On-Line measurement and mathematical modeling of fiber properties during the melt spinning and melt blowing processes /

Abstract

The on-line measurements during the melt spinning process were used to quantitatively evaluate the effect of molecular orientation (caused due to threadline stress) on the crystallization rate of polymers.

An on-line experimental study of the melt spinning and melt blowing polymer fiber forming processes was performed. During melt spinning, the fiber properties measured included fiber diameter, temperature, velocity, birefringence, density, and crystallinity. In order to determine the fiber density, a novel technique using the continuity equation, in conjunction with the measured diameter and polymer mass flowrate, was developed. Heretofore, the fiber density has never been measured on-line during fiber forming processes. The fiber crystallinity was then determined from the measured density using a mixing rule. The measurements made during the melt blowing process included fiber diameter and temperature. The on-line measurements during melt blowing were compared with the Uyttendaele-Shambaugh mathematical model for melt blowing.
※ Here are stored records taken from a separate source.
Some points, each followed by its number:
[ 1.05 -0.59 -1.32 -1.   -0.01  0.2  -1.25 -0.95 -0.14 -0.46 -0.44 -0.24  0.64  0.89  1.32  0.33 -0.16  1.23  0.92 -0.39 -0.44 -2.13 -0.71 -2.32] 0
[-1.29 -2.19 -1.13 -0.93  1.07  0.55 -1.21 -0.64  2.25 -0.63  1.17  0.53 -0.14 -0.16 -0.23 -0.71  0.34 -1.14 -1.21 -0.88  0.75  1.24 -0.83  0.39] 1
[ 0.37 -0.76 -0.52 -0.02 -0.21 -0.06 -0.28 -0.28  1.29  0.11  1.07  0.36 -0.78  1.01  0.17  0.36  0.06 -1.74 -1.49 -1.58  2.44  0.63  0.61  1.02] 2
[ 0.77 -0.79 -1.63 -0.9   0.74  0.22 -0.07  0.13 -1.06 -0.92 -1.36 -0.44  0.34  1.01  1.17 -0.57  1.69  1.26 -0.38  0.3  -1.53 -0.01  1.21  1.05] 3
[ 0.2   2.17  1.11 -0.45  1.02 -2.32  1.3  -0.92 -0.54 -0.03 -0.39  0.13  1.31 -1.07  0.23 -0.4   1.13 -1.07 -1.85 -0.96 -0.76  0.82  0.48  1.11] 4
[-0.62  0.18  0.51  0.38  0.25  0.08  1.57  1.59  0.29  0.4   0.53 -0.03  0.94 -0.07  0.8   0.22  0.18 -0.19  0.28 -1.19 -2.12  0.5  -0.45  0.02] 5
[ 1.09 -1.51 -2.49  1.27 -0.5   0.74  0.02  0.61 -0.38  1.23  0.6   0.92  0.69 -0.68  0.07  1.67  1.17 -1.07  1.79 -0.28 -1.98 -1.33  1.55  0.15] 6
[ 0.64  1.85  0.73  0.51  0.84 -0.25 -1.01 -1.19 -1.24  0.11 -0.83 -0.43  0.31 -0.88 -0.48 -0.01  1.42  1.57  0.16 -0.42  0.37 -0.05  1.17  0.89] 7
[-1.49 -1.42 -0.13  0.39  0.26 -0.01  0.31  0.31 -0.79  0.29 -0.35  1.02 -0.78 -1.13 -1.71  0.6   0.26 -0.76 -0.32  0.54 -0.86  0.08 -1.47 -1.14] 8
[-0.79  0.53  0.11 -0.01  0.4   2.04  1.43  3.25 -1.58 -2.24 -2.71 -1.3  -1.41  0.93 -0.49 -2.28 -0.07 -0.31 -0.39  1.72  0.17  0.29 -0.44 -0.08] 9
[ 0.41  0.01 -0.86 -1.15 -0.73  0.21 -0.46 -0.17  1.05 -1.26 -0.17 -1.65  1.08 -0.33  0.76  0.82 -0.9   0.66 -0.34 -0.19  1.14 -2.15 -0.09 -1.85] 10
[-0.55 -0.8  -1.12 -0.37  0.35  0.73  0.28  0.95 -1.23  0.35 -0.62 -0.83 -1.95 -0.26 -1.96 -2.06 -0.94 -0.21 -0.2  -0.16  1.15 -0.16 -0.55 -0.58] 11
[ 0.17  1.2   1.17 -0.69  0.14  0.56 -0.27  0.23  0.44 -0.55 -0.06 -0.71  0.37 -0.17  0.17 -0.58  0.36  1.48 -0.83  0.23  0.36  0.77  0.64  1.18] 12
[-1.13 -0.47  0.87 -0.92  0.3  -0.28  0.75  0.4   1.   -0.9   0.1   0.85 -0.47  0.55 -0.03 -0.16  1.4   1.37 -0.07  0.92  1.06  0.22 -2.16 -1.66] 13
[-1.69  0.5   0.81 -1.45  1.74  0.47 -1.53 -1.   -2.35  0.89 -0.99  1.21 -0.35  3.27  2.6  -3.1   1.28  0.45 -1.93  2.57  1.6   1.56 -1.84 -0.25] 14
[-1.03 -1.17 -0.67 -0.14  1.08  0.65  0.78  1.33  0.18  1.    0.88  0.43 -2.2  -0.5  -2.5  -0.82 -1.37  0.26 -1.23  0.31 -0.66 -0.57 -0.99 -1.3 ] 15
[-0.78  0.53  0.3  -0.94 -0.1  -1.02  1.15  0.07  0.52 -0.1   0.24 -0.31  0.95 -1.77 -0.69  0.53  0.91  1.38 -1.93  0.07 -0.36  1.03  0.24  1.05] 16
[-0.72 -1.25 -1.12 -0.29 -0.08 -0.24 -0.3  -0.49  1.06 -0.7   0.25  0.71 -0.85 -0.35 -1.15 -0.56 -1.4   0.63  1.41 -0.4  -2.82  0.25 -1.03 -0.59] 17
[ 1.08  0.85  0.52 -2.65  0.91  0.72 -0.98 -0.28  0.2   2.42  1.9   1.72  0.12  0.05  0.14 -1.3  -0.33  0.34 -1.45 -0.31  0.32  0.34  0.68  0.87] 18
[-1.33  0.36  1.78 -1.96  2.95 -0.2  -0.64 -0.77 -2.78 -0.53 -2.33  0.39 -1.75  1.49 -0.21 -1.96 -0.49  1.17 -1.4   1.6   1.34  1.04 -1.53 -0.34] 19
[-0.33  0.   -0.41  0.95 -0.79 -0.98  0.98  0.04  0.37 -0.23  0.1   0.54  0.37 -0.68 -0.35 -0.39 -1.38  0.41 -0.55 -1.68  0.55  0.11  0.82  0.8 ] 20
[-0.77  2.06  1.26 -0.45 -0.48 -1.44  2.34  0.92  0.79  0.9   1.23  0.96  0.41  0.93  1.14 -1.43  0.37 -1.31  0.   -0.9   0.29  0.37 -0.41  0.04] 21
[-0.34 -1.62 -0.83 -0.11 -2.22 -1.28  0.95 -0.35  0.15  0.72  0.63  0.26 -1.19 -0.15 -1.19 -1.31  1.63 -0.7   0.02 -0.49  0.33 -0.55  0.03 -0.44] 22
[-3.12 -0.34  0.77  0.78  2.65  1.98  0.5   2.26 -1.03  0.54 -0.38  1.6  -3.3   1.95 -1.16 -1.73 -1.79 -0.77 -2.07  1.59  1.1   1.03 -2.81 -1.51] 23
[ 1.16  0.5   0.24 -0.84 -0.34  1.71 -0.45  1.19 -0.4   0.7   0.13  0.31 -0.91 -0.51 -1.18 -1.05 -0.1   0.44  1.06  0.31 -1.05 -0.21  0.8   0.42] 24
[-0.05  0.06  0.79  0.67 -0.21 -0.61  1.66  0.99  2.02 -0.08  1.36 -0.18 -0.02 -1.2  -1.05 -0.02 -0.21  0.09  0.57 -0.28 -0.9  -0.69  0.45 -0.26] 25
[-1.42  1.   -0.85 -1.23  3.04 -2.25 -1.49 -3.45  0.34  0.61  0.67  1.02  0.53  1.21  1.5   1.33 -0.45  1.04 -1.71  0.42 -2.55  3.94 -1.19  2.34] 26
[-0.4  -1.19 -0.12  0.53 -1.65 -0.04  0.29  0.24  0.3  -0.58 -0.22  0.44  0.2  -1.36 -0.97  0.4  -1.24 -1.07 -0.56 -0.79  0.56 -0.02 -1.1  -0.94] 27
[ 0.99  0.78  0.1  -0.58  1.22 -0.18 -0.31 -0.52 -0.6  -0.53 -0.78  0.43  0.7  -1.07 -0.34 -1.12 -1.34  0.65 -1.4  -0.61 -1.17  0.24  0.54  0.64] 28
[ 0.3  -0.5  -1.02 -1.1  -0.36  0.71 -1.69 -0.99 -0.94  0.09 -0.65 -0.85 -0.95  0.61 -0.26  1.05  0.17 -0.34  0.9  -1.31  1.71 -0.84  0.14 -0.52] 29
Which two points above are nearest to each new point, looking only along the 4 directions in which the numbered points spread most? Their numbers follow each, smallest number first.
[ 0.12  0.7  -0.19 -1.01  0.1   0.35  0.74  1.07 -1.57 -1.79 -2.41 -1.78  0.3  -0.08  0.11 -0.28  0.44 -0.9   1.63  0.5  -1.22  0.19 -0.05  0.11] -> 3 24
[ 1.49 -0.77 -1.88  0.16 -0.45  1.9  -0.42  1.32 -0.25 -0.29 -0.38 -1.    0.25  0.65  0.77  1.65 -0.03 -0.64  1.41  0.71 -0.52 -0.21  1.05  0.72] -> 10 29
[ 1.12  0.89  1.02  0.14  0.21  1.31 -1.4  -0.06  0.42  0.17  0.38  0.28  1.29  0.44  1.52  1.57 -0.7  -1.03  0.66 -0.97 -1.22  0.26  0.33  0.46] -> 2 28
[ 0.04 -1.55 -2.21 -0.27  0.66  1.73 -1.4   0.29 -0.86  1.09  0.09  1.74  0.98  1.2   1.83 -2.17  0.82  0.62 -0.51  0.87 -0.05 -0.49 -0.15 -0.51] -> 0 29
[ 0.56 -0.42  0.63 -0.51  0.21  1.37 -1.    0.41 -0.76 -0.04 -0.57 -0.78  0.6  -0.46  0.15  1.13 -0.3   0.91  1.53 -1.6  -0.75 -0.67  0.9   0.11] -> 10 24
[ 1.23  0.18  0.87  0.24 -0.84 -0.08 -1.4  -1.4   2.07 -1.58  0.32 -1.4  -0.62 -0.13 -0.6   1.8  -1.6  -0.15  0.54  0.6   1.32 -0.42  0.56  0.07] -> 10 22
[ 0.01 -0.44  0.21 -0.65  0.4   2.07 -1.25  0.74 -0.7  -0.4  -0.76  0.77 -2.7   1.69 -0.9  -2.98 -0.31 -1.54 -0.08 -0.14  2.51 -0.66 -0.77 -1.14] -> 11 13
[ 0.09  0.29  0.29 -0.72  0.17  2.03 -0.7   1.37 -1.09 -0.08 -0.93  0.09 -1.41  0.75 -0.6  -1.25 -0.63  1.25  0.7  -0.23 -0.22  2.02 -0.03  1.67] -> 13 24
[-0.24 -0.65  0.12 -0.74  1.13 -0.6  -0.32 -0.86 -0.96  0.51 -0.38  1.47 -0.64  1.27  0.65 -0.29 -1.43 -0.41  0.02  1.32  1.68 -0.45  0.61  0.07] -> 13 18
[ 0.66  0.6   0.59 -0.77 -0.7   0.76  0.07  0.82  0.23 -1.07 -0.53 -0.34  0.29 -0.3  -0.03  0.39 -0.23 -1.1   0.36 -1.53 -0.08 -0.62  1.43  0.68] -> 20 24
[-0.47  1.8   0.87 -0.89 -0.54 -0.69  1.52  0.81  0.3  -1.3  -0.68 -1.52  0.54  0.1   0.56 -1.09  0.67  0.46 -1.15  0.81  1.02 -0.11  0.84  0.56] -> 12 28
[ 0.19 -0.9   0.22  1.29 -1.11 -0.66  0.41 -0.14  0.23 -1.06 -0.6  -1.48  0.06  0.01  0.07  0.21  0.69 -0.54  0.4   0.13  0.05 -0.7   0.72 -0.03] -> 10 24
[ 0.16 -0.5   0.2  -1.02  0.17  0.73 -0.87 -0.27 -0.45 -0.07 -0.41 -0.15  0.15  1.97  1.91  0.77  0.61 -0.1   0.21 -0.38 -0.26 -0.03  0.07  0.01] -> 3 29
[-0.01 -1.37 -0.76  0.74  0.15 -0.55  0.98  0.4  -0.98 -0.3  -0.88 -1.43 -0.12 -0.22 -0.32 -2.21  1.72  0.47  0.99  0.65  0.29 -0.68  0.33 -0.33] -> 10 24
[-0.74 -0.7   1.07  1.38 -0.19 -0.4   0.44  0.15  0.7  -0.21  0.35  0.39 -0.6  -0.47 -0.9   0.14 -1.16 -1.09 -0.32  0.69  0.27  1.04 -0.66  0.29] -> 8 27
[ 0.45 -1.16 -1.71  1.06 -0.94  0.04 -0.68 -0.65  0.64  0.31  0.63  0.27  1.32 -1.29 -0.05  1.28 -1.3   1.04  0.97 -0.63 -0.32 -0.53  0.2  -0.24] -> 6 10
[ 0.06  0.31  0.36 -2.12  0.18 -0.12  0.14  0.02 -0.69 -0.02 -0.59 -0.96 -1.52  0.51 -0.93  0.54 -0.47  0.71 -0.83 -0.13  0.48  0.75 -0.65  0.12] -> 13 28
[ 0.1   0.22  2.04 -2.28  1.06 -0.34 -0.66 -1.   -0.29  0.44  0.18  0.68  0.9   0.81  1.52 -0.67 -0.36  0.78 -0.55  1.23  0.2   0.62 -1.01 -0.33] -> 18 28
[ 0.58  0.94  0.84  0.47  0.74  0.27  0.34  0.61 -0.31 -0.66 -0.7   0.15  0.13 -0.34 -0.16 -0.59 -0.91  1.05  2.28  0.88  0.96 -1.48  0.71 -0.67] -> 10 24
[ 0.78 -1.07 -1.47 -0.03  0.3   1.21 -0.56  0.57  0.61 -1.25 -0.43 -1.65 -0.34  1.08  0.61  1.05 -1.32 -1.05  0.08  0.35 -1.06 -0.63  0.99  0.35] -> 10 29
[ 1.53 -0.69 -0.21 -0.61 -1.36  0.31 -1.14 -0.74  0.02 -0.91 -0.69  0.06  0.99  1.87  2.46 -1.01  1.01  1.48  0.58 -0.28  2.39  1.54 -0.1   1.28] -> 3 7
[-0.46 -0.15  0.04 -0.47 -0.43  0.97 -0.67  0.26 -0.12 -0.23 -0.2   0.6  -1.35  0.52 -0.73 -0.8  -0.51 -0.32  1.43  0.78  0.06  0.87 -1.51 -0.55] -> 11 13
[ 0.74 -0.32 -0.64 -0.02  0.1   0.49 -0.71 -0.13 -0.9   1.46  0.47 -0.66  1.74 -1.03  0.65  0.15 -0.47  1.57  1.36 -2.11 -0.22 -3.46  0.04 -2.91] -> 6 10
[ 0.52 -0.37 -0.18  0.58 -1.54 -1.57  0.6  -0.94  1.04  0.71  1.17  1.25  1.45 -0.45  0.94  0.53 -0.04  0.49 -1.   -0.15  0.38 -1.37  0.85 -0.41] -> 2 20
[-0.84  0.67 -0.63 -0.8  -0.82  1.06  1.42  2.3  -0.17 -0.69 -0.58 -0.27  0.56  0.77  1.22  1.23 -0.24  0.47 -0.58 -1.16 -1.26 -1.15 -0.43 -1.3 ] -> 22 24
[-0.34 -0.77 -0.64 -0.06 -2.38 -0.36  0.13 -0.29 -0.53  2.24  1.22  1.3   1.7  -0.21  1.34  0.38  1.11  1.01 -0.14  0.64  0.34  0.72 -0.49  0.19] -> 2 18
[ 0.46 -0.7   0.02 -0.96 -0.44 -0.27 -0.19 -0.52  1.21 -1.06  0.12 -0.32 -0.94  0.92  0.01  0.45 -0.51  1.06 -1.05 -1.88 -0.14 -0.76  0.1  -0.54] -> 2 17
[ 1.43  0.64  0.08 -0.12  0.97  0.27 -1.14 -0.83  0.83 -1.31 -0.33 -0.85  0.18  1.21  1.27  2.33 -0.56 -0.17  1.19 -0.25 -0.2   0.56  0.81  1.17] -> 3 7
[ 2.47 -0.14 -0.89  0.22 -0.62 -0.72 -0.22 -0.83  0.17  1.69  1.35  0.83  0.5  -0.07  0.34  0.86 -1.19 -1.75 -0.41 -2.79  0.   -2.05  2.02 -0.08] -> 6 20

Also developed was a mathematical model for the melt blowing process. This model is a 3-dimensional, logical extension of the 2-dimensional Rao-Shambaugh model for melt blowing. The utility of this model lies in the simulation of melt blowing from the slot melt blowing dies (e.g., an Exxon die). The useful information predicted from the model includes fiber diameter, temperature, threadline stress, and fiber motion.